Normalisation methods

Centered log-ratio (CLR) transformation

\[ \operatorname{clr}(x_i) = \log\left(\frac{x_i}{g(\mathbf{x})}\right), \qquad g(\mathbf{x}) = \left( \prod_{j=1}^{D} x_j \right)^{1/D} \]

where

  • \( \mathbf{x} = (x_1, \dots, x_D) \) is the k-mer count vector for a single sample
  • \( x_i \) is the count of the \(i\)-th k-mer
  • \( D \) is the total number of k-mers
  • \( g(\mathbf{x}) \) is the geometric mean of the components of \( \mathbf{x} \)

Total Sum Scaling (TSS)

TSS normalizes each sample to unit sum, removing sequencing depth effects.

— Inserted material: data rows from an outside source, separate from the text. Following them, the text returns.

Each path below is one point turned by a fixed rotation once a step. After each direction that follows a path, write how fast that rotation turns it, in degrees a step (0 if it stays still).
Each turn is a multiple of 5 degrees from 10 to 175, or 0.
Each row of a path follows its step; steps can be skipped.
path 1
step 0: [222, 44, -116, -49, 77, 55, -112, -125, 159, 89, 47, -110, 43, -97, -152, -319, 5, 204, 296, -52, -61, -27, -3, -295, 27, 17, -145, -44, -178, -94, -170, -81, -37, 31, -216, -140, -519, -154, -121, -98, -265, -24, -2, -143, 22, -175, -225, -81]
step 2: [-44, -306, 197, -334, -159, -138, 128, -159, -59, 69, -264, -109, 195, -11, 69, -178, -66, 23, 49, -174, -6, 202, 227, 129, 19, -115, -105, 242, -6, -120, -151, 257, 65, -337, -99, 159, -174, 29, -99, -339, -13, -86, 5, 180, -41, -11, -7, -32]
step 3: [-51, -28, -35, -134, 365, 137, -91, 60, -84, 156, 236, 88, -188, -146, 0, 219, 205, 174, 37, -141, 212, 51, -46, 182, -247, -133, -300, -7, -37, -213, -12, -137, -217, -151, 68, -172, 11, 146, -11, -99, 106, -363, 196, 156, -92, 56, -42, 155]
step 4: [-100, -96, 40, -253, 122, 99, 124, -27, -76, 121, 91, -26, -85, 246, 196, -219, 121, 199, 261, -73, -252, -137, -19, -151, -71, 5, -89, 297, -7, 22, 64, 76, -178, -141, 118, 182, 95, 30, 318, 204, -21, 210, -41, -46, 101, -434, -152, 94]
step 5: [242, -300, -204, -92, 173, 285, 108, 205, 9, -48, -81, -158, 59, -176, 27, -265, 61, -218, -258, -101, 105, 37, 83, -11, -169, 40, 6, -148, 75, 22, -42, -215, -238, 176, -39, -88, -207, 54, 342, -104, 45, 167, -232, 147, -100, 68, -11, 196]
step 7: [194, 30, 70, -89, -221, 160, 117, 2, 167, -96, 111, -42, 22, -150, 72, 200, -195, -151, 22, 36, 167, 24, 120, 151, -61, -267, 51, -195, -39, -27, -231, 97, -113, -114, 334, 208, -108, 108, 110, 108, 521, -62, 44, 148, 246, -151, -68, 29]
step 8: [-48, -98, -115, -216, -100, 210, -46, -147, -188, 199, 277, -80, -129, -250, -244, -124, -145, 115, 337, -94, 166, -141, -27, -253, 202, -51, 40, 37, 69, 134, -121, 144, 0, -100, -186, -381, -204, -44, -61, -135, 8, 44, 41, 118, 63, -223, 24, -141]
step 12: [-37, -13, -114, 30, -116, 228, 56, -27, -272, 111, 92, 6, -220, 232, 169, 159, 62, 0, 214, 209, 15, 63, 79, -255, 37, 56, -132, 49, 22, -145, 160, -34, 170, -63, -31, 228, 296, 148, 184, 33, 57, -10, -45, 68, 158, -452, -271, -232]
step 13: [112, -93, -37, -162, 123, 373, 163, 95, 148, -61, 214, -178, 161, -249, 272, -3, -5, -188, -144, -208, -106, 122, -131, -129, 59, -10, 85, -152, -83, -30, -261, -84, 65, -5, -56, 7, 16, 235, 109, -89, -140, 356, -228, 199, 6, 124, -4, -248]
Directions:
[38, 41, -58, -37, 72, -7, -30, 44, -40, 30, -10, -14, 5, 7, -149, -60, 1, 44, 10, 25, 35, -8, 28, -67, -7, 39, -50, -44, -57, 37, 42, -90, 22, -59, -12, -20, 20, 17, -72, 20, 3, -59, 47, 46, -54, 77, -32, -24]  130
[-50, 12, 16, -1, -53, 45, -40, 24, -35, -35, 54, -41, -97, -52, -66, -45, 19, -16, -2, 53, 15, -35, 83, 70, 61, -14, 73, -1, -32, 28, -14, 8, 38, 32, -16, -38, 43, 37, 68, 72, 95, 23, -46, 34, -37, -27, 52, -70]  20
[36, -35, -23, -45, -26, 4, 23, -44, -30, -77, -39, 3, 53, 10, -30, 144, -41, 24, 29, 25, 75, 127, 41, 34, 58, -23, 8, -17, 43, 11, -59, -32, -5, -24, -37, 28, 41, 2, -35, 36, -29, -51, -56, 33, -5, -46, -34, -72]  70
[35, 54, 82, 22, 42, 60, 93, 59, 6, -48, -35, 23, 49, 29, -39, -2, 0, -25, 0, -26, -63, -28, -65, 101, 31, -20, 12, -52, 5, -34, -24, -78, 13, -61, -94, -26, -59, 91, -10, 21, 25, 15, 46, -13, 14, -45, 37, 21]  175
[-19, 67, -4, 21, 89, 20, 8, -82, -80, -11, 39, 28, -40, -1, 37, 22, 27, -14, -21, -55, 30, -27, -52, 3, -25, -48, 93, 67, -6, 45, -86, -43, 58, -2, 0, -48, 31, -88, -42, 80, -65, -6, 29, 47, -33, 10, 12, 57]  140
[-34, 45, -4, 33, 17, -35, -39, -20, -39, -53, -53, 18, -1, -33, -39, -73, 63, -86, 37, 66, -8, 3, -28, 45, 6, -50, -38, 103, 33, -70, -38, 64, -92, -60, 23, -40, 38, 42, -14, -57, -66, -49, 28, 11, 2, 7, -21, -69]  45
[20, 39, -41, 23, -16, 37, 68, -16, -29, -11, 43, -99, 64, -54, -76, 3, 16, 30, 93, -19, -86, 12, -29, -20, -32, 74, 9, -8, -19, 32, -62, 9, -5, 73, 12, -3, 73, 32, 96, -30, -82, -41, -30, -45, -2, -11, 8, 51]  85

\[ x_i^{\mathrm{TSS}} = \frac{x_i}{\sum_{j=1}^{D} x_j} \]

where

  • \( x_i \) is the count of the \(i\)-th k-mer
  • \( D \) is the number of k-mers
  • \( \sum_{j=1}^{D} x_j \) is the total count of all k-mers in the sample

Log-TSS transformation

\[ x_i^{\log\text{-}\mathrm{TSS}} = \log\left( \frac{x_i}{\sum_{j=1}^{D} x_j} \right) \]

where

  • \( x_i \) is the count of the \(i\)-th k-mer
  • \( D \) is the number of k-mers
  • the logarithm is applied element-wise

Row-wise log normalisation

\[ x_i^{\log} = \log\left( \frac{x_i}{\sum_{j=1}^{D} x_j} \right) \]

where

  • \( x_i \) is the count of the \(i\)-th k-mer
  • normalization is performed independently for each sample

(This transformation is mathematically equivalent to log-TSS?? check, either just conceptually different.)